I have used the fasta genome provided by NCBI as reported in this post . The headers of this file are:
>chr1 AC:CM000663.2 gi:568336023 LN:248956422 rl:Chromosome M5:6aef897c3d6ff0c78aff06ac189178dd AS:GRCh38 >chr2 AC:CM000664.2 gi:568336022 LN:242193529 rl:Chromosome M5:f98db672eb0993dcfdabafe2a882905c AS:GRCh38 >chr3 AC:CM000665.2 gi:568336021 LN:198295559 rl:Chromosome M5:76635a41ea913a405ded820447d067b0 AS:GRCh38 [...] >chrUn_GL000218v1 AC:GL000218.1 gi:224183305 LN:161147 rl:unplaced M5:1d708b54644c26c7e01c2dad5426d38c AS:GRCh38 >chrEBV AC:AJ507799.2 gi:86261677 LN:171823 rl:decoy M5:6743bd63b3ff2b5b8985d8933c53290a SP:Human_herpesvirus_4 tp:circular
I need to use a fusion genome built by concatenating this human genome with one obtained from selected virus sequences. This virus genome is formed by a single header and a long stretch of nucleotides derived from individual virus sequences.
Following the indications given in this other post I prepared the header for the virus genome as follows:
>chrV AC:XXXXXXXX.1 gi:00000000 LN:370064105 rl:Chromosome M5:5aa5be7025d7baa666a8651e0909e4ce AS:1 SP:All_viruses tp:linear
I made up accession number AC to XXXXXXXX.1 because there is no real entry for my made-up genome in Genbank & NCBI; since the IDs given in the human genome are 8 digit long, I gave a 8 letters fake entry and a ".1" because this is first time I am using this genome (maybe I should have used two letter, 6 numbers?).
Same for the GI number: the made up genome is not recorded in GenBank, thus I simply gave a fake 8 digit number.
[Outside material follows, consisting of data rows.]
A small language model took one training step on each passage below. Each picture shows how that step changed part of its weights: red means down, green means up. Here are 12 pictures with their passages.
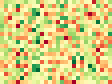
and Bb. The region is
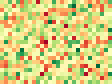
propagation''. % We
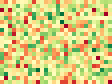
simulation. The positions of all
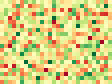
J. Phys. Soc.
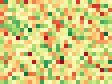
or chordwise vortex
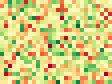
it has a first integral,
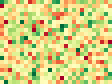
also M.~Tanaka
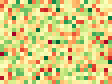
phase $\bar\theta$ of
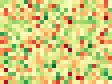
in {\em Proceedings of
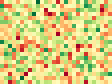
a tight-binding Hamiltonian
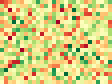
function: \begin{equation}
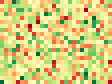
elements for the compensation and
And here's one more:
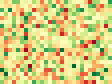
with coupling strength $\varepsilon$.
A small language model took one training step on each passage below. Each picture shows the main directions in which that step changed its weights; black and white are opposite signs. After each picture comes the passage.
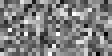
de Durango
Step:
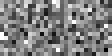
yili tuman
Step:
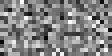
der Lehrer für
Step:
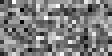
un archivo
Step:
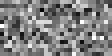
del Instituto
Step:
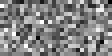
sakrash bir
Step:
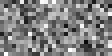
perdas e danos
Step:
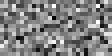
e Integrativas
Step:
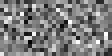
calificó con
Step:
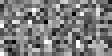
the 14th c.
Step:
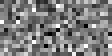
результати будуть
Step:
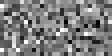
народов и
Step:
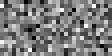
ham yuzaga
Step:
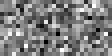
uma gama maior de
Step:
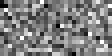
o quão profunda
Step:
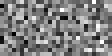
o'qish va
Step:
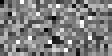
био мучен
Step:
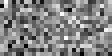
e minerali),
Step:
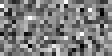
who are or
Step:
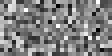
Филиппов в
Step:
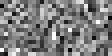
seguro e
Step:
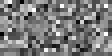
oshirish hudud
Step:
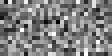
Information Access.
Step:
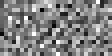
Бюл. №
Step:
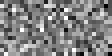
6 Graeser
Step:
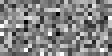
sonining o‘sib
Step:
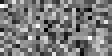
- Gapirish
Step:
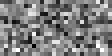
dan kepunahan
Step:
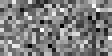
parte de um processo
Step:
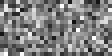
para coleta de
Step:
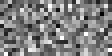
Startpunkt für
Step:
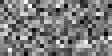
la población,
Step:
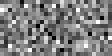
e diretos,
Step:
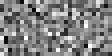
К.: НТУ
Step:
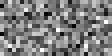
України [9];
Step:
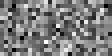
davlat dasturlarini
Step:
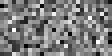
geben und das
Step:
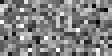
vários significados.
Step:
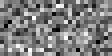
роботи з
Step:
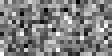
development of the
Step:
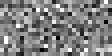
crianças em
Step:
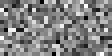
la nación.
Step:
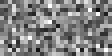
Эти отношения
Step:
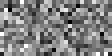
coverage of
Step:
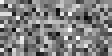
наук, доцент
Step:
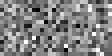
usul odatda
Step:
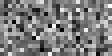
olmak üzere
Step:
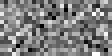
Україні ні на
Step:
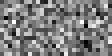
P. Quies
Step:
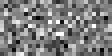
заключены и
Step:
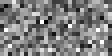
su potencia de
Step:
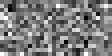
darslarida turli
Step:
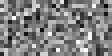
de Rabat»,
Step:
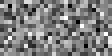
Dari latar
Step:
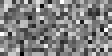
associados ao
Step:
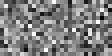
desenvolvimento cultural, social
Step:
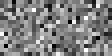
al Principat
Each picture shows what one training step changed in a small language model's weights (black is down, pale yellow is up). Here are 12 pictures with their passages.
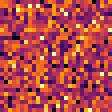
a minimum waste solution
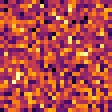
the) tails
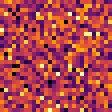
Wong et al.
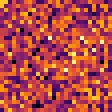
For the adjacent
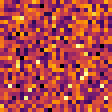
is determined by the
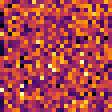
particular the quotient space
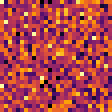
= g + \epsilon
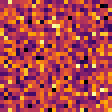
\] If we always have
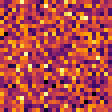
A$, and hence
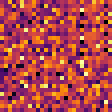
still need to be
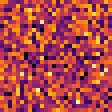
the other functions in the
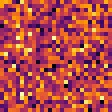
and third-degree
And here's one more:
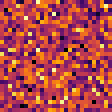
{\em Leonard
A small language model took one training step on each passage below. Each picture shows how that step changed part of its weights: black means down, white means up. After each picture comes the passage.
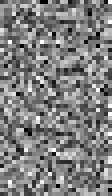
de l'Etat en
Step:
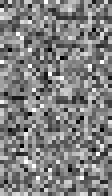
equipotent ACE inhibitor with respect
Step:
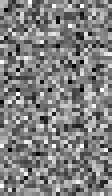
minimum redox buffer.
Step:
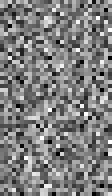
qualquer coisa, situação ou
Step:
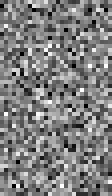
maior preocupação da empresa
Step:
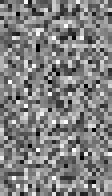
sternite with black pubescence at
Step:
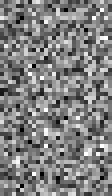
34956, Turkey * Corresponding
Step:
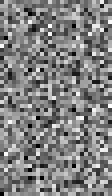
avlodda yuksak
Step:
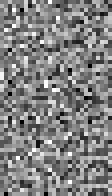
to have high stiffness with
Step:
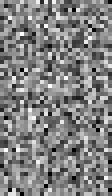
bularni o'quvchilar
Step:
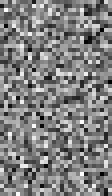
this period. Communities are considered a
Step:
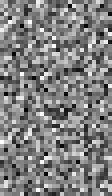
a gestão de resíduos,
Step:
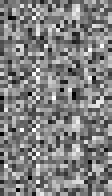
jihatlari Majidov
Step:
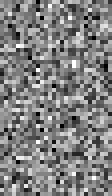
psychological (Appleton et al.,
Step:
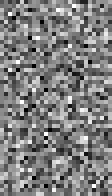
of one-dimensional elements has been
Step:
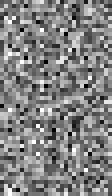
va jamiyatning eskirayotgan
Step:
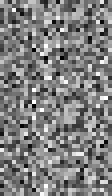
Ratio of Age Ratio of
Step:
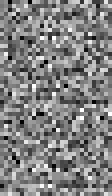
concerns as vast amounts of
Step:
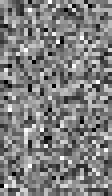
differ depending on which organization conducts the
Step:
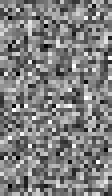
Stewardship sowohl als
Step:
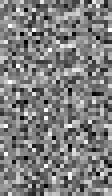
тазовых органов —
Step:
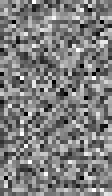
by presenting his biometric feature.
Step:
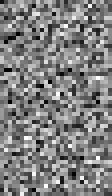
Humanism seeks to create a society of
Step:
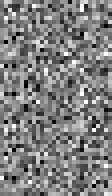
the analysis, the financial management of the
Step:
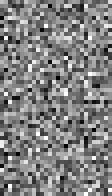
received is not valid which will result in the
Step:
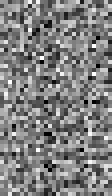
study. Processing is done using image analysis
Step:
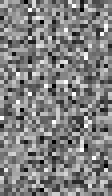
cell types and their interactions with each other is
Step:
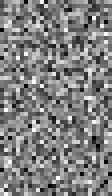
В данной статье с
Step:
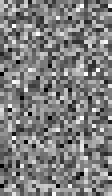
the older audience, such as direct
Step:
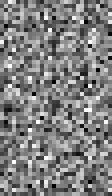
coating is destroyed, the
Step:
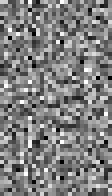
to Refrigerator S. A.
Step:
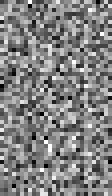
archaeological sites from road
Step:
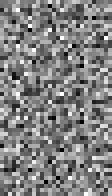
thrombolysis were treated with tissue
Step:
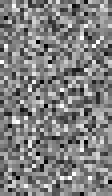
before being injected into the grid. As
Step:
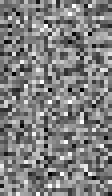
protect the body from free radical
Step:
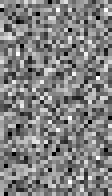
is typically applied to sequester different
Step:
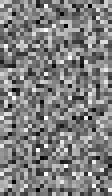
from the PVN to the NTS
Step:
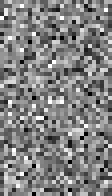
practitioners are understood in
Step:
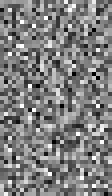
and testing process of PS6. This
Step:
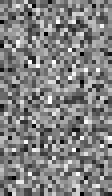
intilish, baxtli
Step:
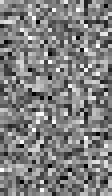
indicators for informal or ad hoc
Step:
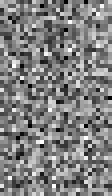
final radius branching geometry
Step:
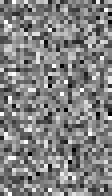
boshqalar o'qituvchi
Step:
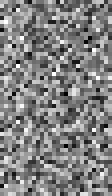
маси та 25 т/га
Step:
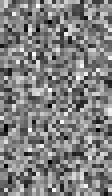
be ideal. The flow rate was found
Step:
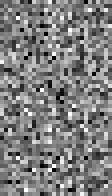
becomes inactive after one operational cycle
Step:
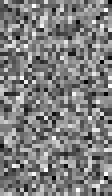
Brandom, R. 2015. In the
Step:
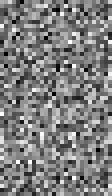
Table 1. Three themes
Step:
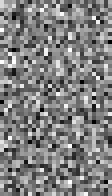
leads among GraphSAGE models,
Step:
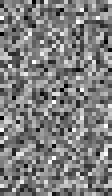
the Association des Anatomistes
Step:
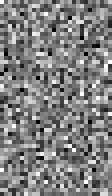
new appropriate preventive and control measures to the
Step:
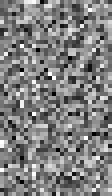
Hata model for calculation of path loss
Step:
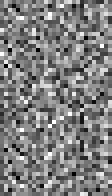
and the drawing of insights from
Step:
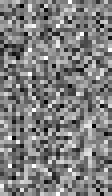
Políticas Públicas;
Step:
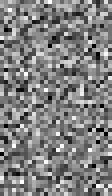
that everyone can benefit from it?
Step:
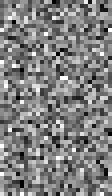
por menores de 16 años, según
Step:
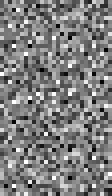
дохід населення в
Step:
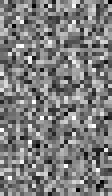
and husband. Figure
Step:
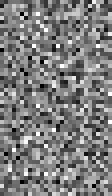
acumular 24 barridos con una
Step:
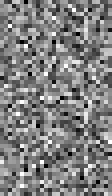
to worship, and ritually
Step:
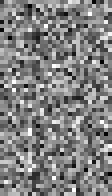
birma-bir amalga oshirdi.
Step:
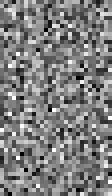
its proportion, expanding first in
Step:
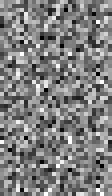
se muestra la tabla que permite el
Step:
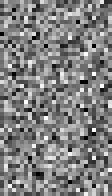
про пастирський
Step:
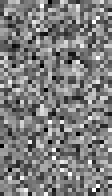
Bola Karet.* Abstract:
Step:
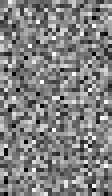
models, these can include enzyme
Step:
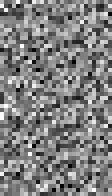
a spatial criterion. This selection process will
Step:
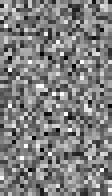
dell'impatto economico
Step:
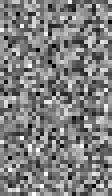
The missing data are the comparison between
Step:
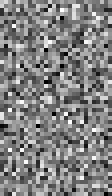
and simply not recognised in certain
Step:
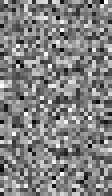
Comm C. A Paradigm for
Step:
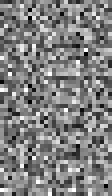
Mensch in Zukunft nicht
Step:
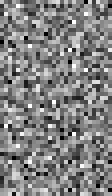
jarayonini optimallashtiradi,
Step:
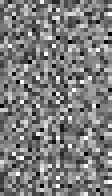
состава кредитного
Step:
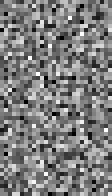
interaction: Web technologies in education. In
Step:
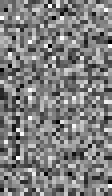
(2019) Influence of internet
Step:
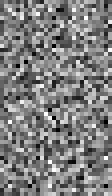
stress in Germany (Riedesel
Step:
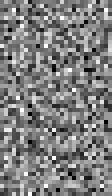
«*veritas fidei
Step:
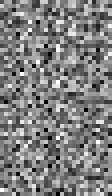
constitutivos del orden social, y por
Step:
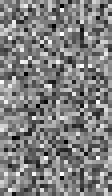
is a pity that the founders,
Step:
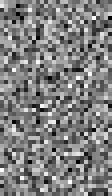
be assigned to a specific user – it
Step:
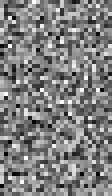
teach in vocational program? Please
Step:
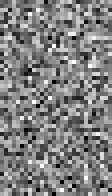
orgânica nos solos e
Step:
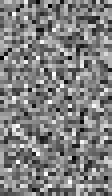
taught to the students in a
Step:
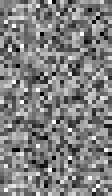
reja qila boshlaydi.
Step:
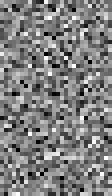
country, the Republic and democracy, and
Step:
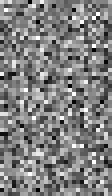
forest fire detection using a protocol for
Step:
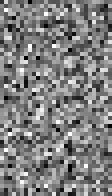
agressão física,
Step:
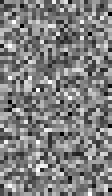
discute o RC a partir de uma
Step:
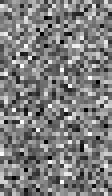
leader, chosen by the participants, provided
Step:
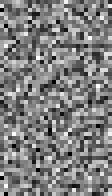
absorption corresponds to the fundamental
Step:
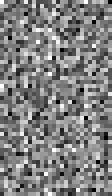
our gene of interest. 16 edges
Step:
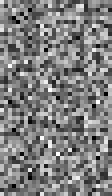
exaggerated language Poor
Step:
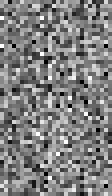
increase the company's investment in the form of
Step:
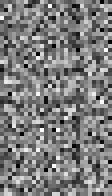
bilan kutib olingan.
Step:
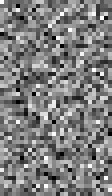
La Colmena N56,
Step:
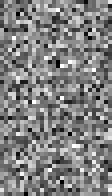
their wings closed, fall down and
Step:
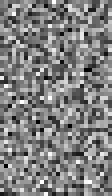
to the paste. The paste is
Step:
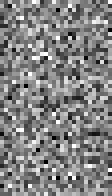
yangitdan o'z holiga
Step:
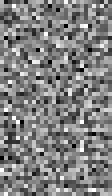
emerging field of software engineering,

LN is the length of the genome, I treated it as a real chromosome and M5 derives for md5sum I made on the fasta file. AS and SP are free text fields (I assumed) and the genome is linear.
By the way, I separated the fields with two spaces.
I concatenated the human genome and the made up virus genome with `cat <human.fa> <virus.fa> > <fusion.fa> and I prepared the indices for this genome and aligned the samples with
bwa index -a bwtsw <fusion.fa> bwa mem -t 8 -R <read_group> <fusion.fa> <R1.fq.gz> <R2.fq.gz> | \ samtools sort -o <file_ALN-SRT.sam>
However, I got this error message:
[bns_restore_core] Parse error reading <fusion.fa>.amb
and the SAM file is virtually empty:
cat <file_ALN-SRT.sam> @HD VN:1.3 SO:coordinate
May I ask what I got wrong? When aligning against either one or the other genome separately the alignment is OK, thus it must be a problem with the headers I guess.